I have been struggling with my thought life, as of late. Whether it be good things that are taking up too much of my mental space, anxious thoughts that begin to consume, or depression settling in: I have been bogged down by the spiral of my own conception.

It’s here, in my thought life, that I have come to this understanding which I will never have it said of me that was said of David so many millennia ago.

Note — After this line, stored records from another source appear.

Each row of numbers belongs to one of the objects below and depends on some of the facts about them. Some rows are named. Which object is each other row?

There are 3 kinds of fact about the objects: β, ξ, α.
β: is of sort; ξ: is directly part of; α: points at
<1002> -β-> belos; <1027> -β-> belos; <106> -β-> belos; <159> -β-> sketrul
<164> -β-> sketrul; <165> -β-> belos; <171> -β-> sketrul; <173> -β-> sketrul
<183> -β-> belos; <185> -β-> sketrul; <249> -β-> sketrul; <288> -β-> sketrul
<296> -β-> belos; <310> -β-> sketrul; <318> -β-> sketrul; <353> -β-> sketrul
<362> -β-> belos; <363> -β-> belos; <367> -β-> sketrul; <376> -β-> sketrul
<377> -β-> voze; <383> -β-> belos; <397> -β-> belos; <39> -β-> sketrul
<408> -β-> belos; <413> -β-> voze; <420> -β-> voze; <433> -β-> belos
<448> -β-> belos; <460> -β-> belos; <467> -β-> belos; <475> -β-> voze
<503> -β-> belos; <510> -β-> sketrul; <527> -β-> sketrul; <531> -β-> belos
<570> -β-> belos; <573> -β-> voze; <590> -β-> voze; <594> -β-> belos
<598> -β-> sketrul; <628> -β-> belos; <631> -β-> belos; <63> -β-> belos
<653> -β-> belos; <65> -β-> voze; <662> -β-> belos; <665> -β-> belos
<668> -β-> belos; <698> -β-> belos; <6> -β-> belos; <719> -β-> belos
<738> -β-> voze; <745> -β-> sketrul; <748> -β-> sketrul; <756> -β-> belos
<761> -β-> sketrul; <763> -β-> voze; <791> -β-> sketrul; <814> -β-> sketrul
<853> -β-> voze; <864> -β-> sketrul; <876> -β-> voze; <878> -β-> belos
<880> -β-> voze; <892> -β-> voze; <902> -β-> sketrul; <910> -β-> sketrul
<917> -β-> voze; <923> -β-> belos; <930> -β-> belos; <958> -β-> sketrul
<971> -β-> voze; <972> -β-> voze; <99> -β-> sketrul; <1002> -ξ-> <712>
<1027> -ξ-> <712>; <106> -ξ-> <682>; <156> -ξ-> <780>; <159> -ξ-> <966>
<160> -ξ-> <908>; <164> -ξ-> <735>; <165> -ξ-> <539>; <171> -ξ-> <160>
<173> -ξ-> <385>; <183> -ξ-> <539>; <185> -ξ-> <599>; <249> -ξ-> <539>
<269> -ξ-> <712>; <288> -ξ-> <290>; <290> -ξ-> <712>; <296> -ξ-> <599>
<310> -ξ-> <269>; <318> -ξ-> <530>; <353> -ξ-> <728>; <362> -ξ-> <599>
<363> -ξ-> <908>; <367> -ξ-> <269>; <376> -ξ-> <682>; <377> -ξ-> <472>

“After He had removed him, He raised up David to be their king, concerning whom He also testified and said, ‘I have found David the son of Jesse, a man after My heart, who will do all My will.’” Acts 13:22 reiterates that David was a man after God’s own heart. God picked him out from the sons of Jesse and called him to a ministry far beyond what that young shepherd boy could’ve even dreamed. David wasn’t without fault and clearly had this ongoing battle of whether he would yield to the Lord or if he would yield to his flesh. He was far from perfect but when confronted with the verity of his sins, he repents and takes ownership of his failings. Time and time again I see his heart breaking for what breaks God’s heart. And I believe it is there that I find how he was still a man after God’s own heart, despite his sins. God wouldn’t say it again in Acts if it wasn’t still true.

So, bearing this in mind, I don’t know if God would say the same is true of me. I wish to be a woman after God’s own heart, but I know I don’t measure up. This isn’t just about the sins I have struggled with throughout my life; I believe that to be “someone after God’s own heart” goes deeper than having sin or not having sin. (Otherwise, David wouldn’t have qualified!!)

Here I am, wrestling with my own insecurities. As I write this, God is calling me to something deeper still. Although I may not be where I wish I could be spiritually, I know that what Paul wrote to the church in Philippi remains true today. We were reading through Philippians 1:1-11 tonight in youth group bible study and two verses stood out to me specifically.  Verses 3-5 say, “I thank my God in all my remembrance of you, always offering prayer with joy in my every prayer for you all, in view of your participation in the gospel from the first day until now.” I was challenged by this because I know that I couldn’t say that I have participated in the gospel from the day I was saved until today. Many days have gone by that I haven’t walked with the Lord. I let that sit heavily on my heart and began to lean into the shame and guilt that came along with these thoughts. God doesn’t have Paul stop there though. He continues on by saying, For I am confident of this very thing, that He who began a good work in you will perfect it until the day of Christ Jesus.” Here I can rest assured that although I may have been the wayward child in the past, and I may not be where I had hoped to be spiritually today, I can continue moving onward with the Lord and trust that He will produce in me what He desires and in His timing.

Colossians 3:2-3 says, “Set your minds on things above, not on earthly things. For you died, and your life is now hidden with Christ in God.” I could sit and dwindle away in my past, or I could even look at other wiser women around me and lean into the feeling of inadequacy; both are options that myself and many others take at various moments. Today, and everyday, I will take those thoughts captive though. Each day I want to die to myself over and over again. To play any comparison game where I’m measuring my growth or capability is to both forget that I am completely bankrupt alone and I have taken my eyes off the Author and Perfector of my faith. None of us will ever “measure up” and that is why God sent His Son to sacrifice Himself on our behalf. We could never do what was needed to be accomplished and to kid ourselves into anything evocative of this would be to cheapen the cross. “But we are all as an unclean thing, and all our righteousness’s are as filthy rags; and we all do fade as a leaf; and our iniquities, like the wind, have taken us away.” Isaiah 64:6 shows us that our very best in our own effort is dishonorable.

Practically then, when I feel these insecurities begin to bubble up again or I’m tempted to sink into anxieties/depression, I will pause to take it captive. I will not be held hostage by my thought life but instead hand it over to the Lord and let Him speak truth that can pierce the heart. I can set these things down at the foot of the cross and know that my God has already won the war. “It is finished” rings in my ears as I let go of wistful thinking and grab hold of the gospel.